Last Encore Tour
- Logo for tour
- Associated album: I Will Stand by You: The Essential Collection
- Start date: November 26, 2010
- End date: October 29, 2011
- Legs: 3
- No. of shows: 30 in North America
- Website: The Judds 2011 Tour

The Judds concert chronology
- Power to Change Tour (2000); Last Encore Tour (2010-11); ;

= Last Encore Tour =

2010–11 concert tour by the Judds

The Last Encore Tour is a concert tour by American recording artist the Judds. The tour is the duo's first tour in 10 years, the last being the "Power to Change Tour" in 2000. The duo states this is the final farewell tour for the group. The tour began November 2010 and ended in December. In 2011, the duo announced a second United States leg for the summer of 2011. The tour predominately visited the United States.

The duo stated that the purpose for the tour was to reconnect with their fans. The tour's title was suggested by fans on Wynonna's website, as the duo had to come up with a name. Naomi Judd remarked "[I] was going to suggest 'The Cougar Tour'." They were joined on tour by the Palmetto State Quartet.

==Background==
In 2009, the duo performed together for the first time in nine years the 2009 CMA Music Festival at LP Field. The performance spaced media outlets within the country music scene to hint to a reunion of the duo to be as early as 2010. During the summer of 2009, the duo made rare concert appearances together, including a stop at the Mohegan Sun Arena in Uncasville, Connecticut. The duo also opened a museum in Franklin, Tennessee, to commemorate their 25 years in country music. In the course of an interview for Billboard, Wynonna Judd stated the duo was open to perform on tour and recording new music in 2010. She continued, "It's 2010. It's been 25 years. It's take your mother to work year. It just feels like it's the right time". Judd wanted to bring her mother, Naomi Judd along for her annual "Classic Christmas Tour", however Naomi declined.

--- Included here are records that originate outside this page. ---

The same things were measured in two ways. Each way mixes the same 4 hidden numbers, adds some noise and spreads widely along 3 directions of its own, which tell nothing about the thing.
In the rows, zero is written as 128.
Some things both ways: the first way, then the second way.
[137 134 101 103 170 150 108 172 144 135 125  95 149 136 127 100 100 131
 135]
[154 124 162  90 106 124 107 142 142 126 132 115 117]

[ 86 160 149  76 133 125  79  93 160 191 131 124 109 134 104 112 110 136
 132]
[ 88 156 176 118 117  99 118 159 115 113 126 142 157]

[158  97 118 163 118 123 100 132 121 134 138 168 153 120 130 137 174 139
 101]
[122 139 127 123 103 186 172  67 125 175 136 166  78]

[117 114 159 124 127 164 127  90 103 109 145 133 118 140 145 119  96  73
 132]
[146 111 157 128 111 116 139  82 145 123 115 134 121]

[136  61 157 119 168 220  63 104 113 122 131 129 182  97 146  84  75 107
  93]
[159 178 210  83  99 213  90  62 120 113 167 114 128]

[148 130 119 151 120 138 156  71 123  82  83 165 106  88  92 201 154 137
 135]
[167 123  91 137 121  32 190 135 206  92 110  70 148]

[149 122 106 132 141 123 113 117 141 127 102 140 141 105  97 143 147 165
 111]
[142 135  83 103 124  61 135 138 122 110 183  92 151]

[124 156 140 102 158 163 181  98 127  75  81  89 101 116 122 137  73 107
 141]
[148 107 198  98 142 130  87  79 137  29 137 121 182]

[157  87  91 139 133 134  67 111 137 146 147 167 146 116  88 149 149 162
 143]
[106 180 103 114 106 181 170  82  94 180 182 153  90]

[134 143 112 117 152 139 138 142 129 116 122 104 127 140 125 117 107 115
 137]
[129 118 167 120 112 160 133  62 121 129 131 159 114]

[134 111 164 127 143 154 124 104 112 115 100 114 157 103 136  99 104 121
  84]
[150 139 182 113 113 121 118  91 145  91 134 108 149]

[113 156 120  94 161 167 143 122 152 107  84 106 114 110 113 143  99 137
 142]
[144 122 161 109 126 105 109  91 132  74 151 115 161]

[106 185 107 120 102  83 159  96 147 137 116 145  65 145  95 193 152 129
 164]
[ 93  95  74 142 140  54 170 105 108 115 145 162 150]

[114 167 108 100 142 115 106 168 160 173 131 104 128 146 123 103 130 152
 130]
[114 113 119 113 111  71 121 146 111 146 150 139 131]

[157 130  92 157 131 150 190 115 110  50 104 155  95 119 111 202 136 106
 172]
[187  80  67 120 128  51 173 111 189  99 134  86 127]

Other things, the second way, with their names:
(507): [170 139 102  99 124 144 160  92 158 112 158 100 118]
(490): [138 131 104 152 118   4 188 146 197  92 102  78 166]
(117): [143 108 102  84 132 110  98 105  85 105 199 132 144]
(305): [150  85  86  98 128  61 125 149 129 115 158 120 131]
(333): [154 141 137 133  99  97 170 104 176 130 118 100 118]
(83): [ 94  64 150 116 139  79  93 130  93  92 128 184 159]
(534): [140 106  90 103 121 113 151 128 131 142 145 139 102]
(364): [126 149 148 104 120 130 120 107 114 108 161 128 141]
(308): [114 121 136 134 119 107 141  80 113 120 147 150 138]
(136): [166 102 191  77 111 173  72  87 118 113 148 137 111]
(467): [134 115 129  96 138 130 110  93 106  88 176 136 147]
(78): [147 106 141  71 116 150  89 133 100 133 165 144 107]
(72): [ 92 106 103 137 124  98 174 129 125 147 113 172 113]
(382): [104 117 142 149 135  35 146 114 140  70 120 129 189]
(525): [131  90 145  79 142 147  98 143 116  92 139 156 128]
(153): [133 110 153 102 131 103 104 119 117  81 148 131 157]
(89): [108 116 115 135 124  71 161 128 135 113 125 138 145]
(252): [131 156 187  82 113 180  93 112 108 114 159 131 128]
(515): [167  98 102 109 113 107 157 120 165 138 126 112  94]
(337): [113 130 125 104 126 105 120 134 105 121 162 140 139]
(344): [193 100 116  74 116 107 106 131 148 108 164  91 117]
(547): [154 115  96 139 133  49 174  93 174  75 133  94 160]
(161): [140 138 119 105 110 155 150  96 128 151 153 134  98]
(218): [144 106 115  95 137  78 103 118 115  77 174 112 165]
(426): [127 140 143 109 119 154 150 120 141 127 126 140 113]
(394): [145 123 189  93  94 214 106  78 114 167 133 165  75]
(574): [106  99  86 147 131  92 187  75 131 133 129 163 124]
(76): [113 123 136 112 106 148 129  85  92 163 157 168 100]
(356): [139 116 137 108 120  72 125 165 152  99 125 110 145]
(342): [165  91 129 110 113 125 153 122 177 129  98 128  92]
(164): [102 130  93 120 120  88 152 137 108 143 154 146 127]
(361): [175  86 143 112 130 115 157 122 205  81  78 111 116]
(90): [148 129 149  99 117 128 112  92 122 105 159 117 137]
(150): [146 128 116 120 121 122 165  93 158 109 135 119 121]
(100): [176 112  76  89 119 110 141 117 139 132 174 105 105]
(328): [139 142 172 106  95 117 111 129 130 141 137 121 123]
(295): [141 103 123  85 141 109 106 124 113  86 172 131 148]
(503): [154 143 160 125 107  96 136  92 159 100 129  96 149]
(269): [136 107 109 104 114 106 135 138 126 150 142 140 105]
(417): [ 92 147 148 102 116 134 104 123  68 134 177 164 138]
(302): [137 115 124 112 122 108 141 111 137 119 140 129 126]
(396): [160 145 159 111 104 158 150  97 161 132 121 113 105]
(16): [137 128 156  89 121 171  96  80  92 113 177 147 126]
(354): [119 116 106 121 125  53 148 157 138 112 136 120 145]
(36): [137 107 145 116 122 152 140  65 127 118 135 152 116]
(569): [121 139 101 127 114 136 176  86 127 157 148 146 101]
(81): [172  91 116  89 138  92 106  97 134  66 173 102 157]
(373): [123 103 173  93 128 209 107  80 104 119 137 183 102]

Some of these things the first way, each followed by its name:
[159 121 102 131 142 127 130 103 109 121 147 131 120 140 104 134 107 118
 160] | (426)
[133 141 128 125 142 135 143 113 121 113 112 113 117 129 120 133 113 119
 133] | (218)
[155 150 118 157 100  45 155 115 108 147 149 127 109 167 106 120 162 136
 130] | (72)
[121 135 106 108 153 157 121 145 137 124 133 124 117 135 131 137 107 109
 157] | (117)
[149 128 108 155 118 137 145 153 126 103 117 152 136 129 145 151 161 111
 125] | (342)
[162 111  76 143 156 176 134 123 145  73  91 164 124  85  95 204 142 143
 162] | (507)
[162 116  81 129 158 138 114 152 143 123 121 133 144 122 106 145 135 152
 145] | (161)
[117 140 107  78 178 157  97 160 151 149 132  86 144 137 118  87  73 136
 141] | (328)
[146 128 101 135 135 106 124 153 117 142 164 120 131 163 131 102 125 121
 140] | (269)
[117 149 141 157  84 117 145  85 130 124 124 186  79 128 112 199 176 112
 134] | (574)
[151 132 100 163 122 115 120 161 135 129 130 157 135 137 119 149 175 151
 116] | (534)
[142 122 127 147 123 123 132 110 117 120 123 141 131 127 130 134 139 119
 118] | (302)
[100 145 141 113 124 140 120 105 140 139 116 141 106 123 121 146 127 121
 128] | (308)
[133 133 102 108 167 160 116 155 142 120 123 106 138 128 126 115  95 127
 143] | (16)
[146  95 126 149 136 164 103 130 130 116 110 153 159  94 130 137 146 142
  99] | (396)
[140  92 146 136 132 168 116  60  99 105 136 153 120 119 121 145  97  88
 144] | (333)
[139 152 102 153 129 147 179 142 142  72  70 155 100 101 120 203 163 129
 132] | (361)
[148 110  97 131 164 182 126 175 140  96 118 132 157 123 149 133 122 116
 133] | (344)
[110 179 113 104 125 110 139 109 158 133 107 137  86 133  91 170 142 138
 154] | (89)
[144 133 147 141 109 103 155  50 117 112  95 136 102 105  88 153 146 150
 107] | (490)
[113 129 132 140 122 157 115 151 131 134 132 148 130 136 155 130 143 102
 119] | (373)
[127 135 117 124 114 104 108 100 131 159 160 150 101 151 104 146 135 121
 152] | (164)
[123 130 120 112 178 185 120 208 143 118 114  97 171 134 169  78 102 117
 106] | (136)
[129 117 133 132 130 132  96 112 140 139 106 140 151 101 119 121 142 156
  88] | (364)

The tour was officially announced in February 2010. The duo would later headline the 2010 CMA Music Festival. At the press conference following the event, the duo remark the audience response for their 2009 show encouraged them to go on this trek one final time. Naomi stated her woman's intuition have her the courage to get back on stage and concert promoters assured her there was a demand for the tour. Also, the duo announced their first reality television series entitled The Judds, to air on OWN: Oprah Winfrey Network. The show will follow the duo's tour, while showing their mother-daughter relationship in both a public and private scope. To promote the tour, the duo appeared on Larry King Live, The Early Show, The Oprah Winfrey Show, Weekend Edition and Crook & Chase, while gracing the covers of Country Weekly and People: Country Special.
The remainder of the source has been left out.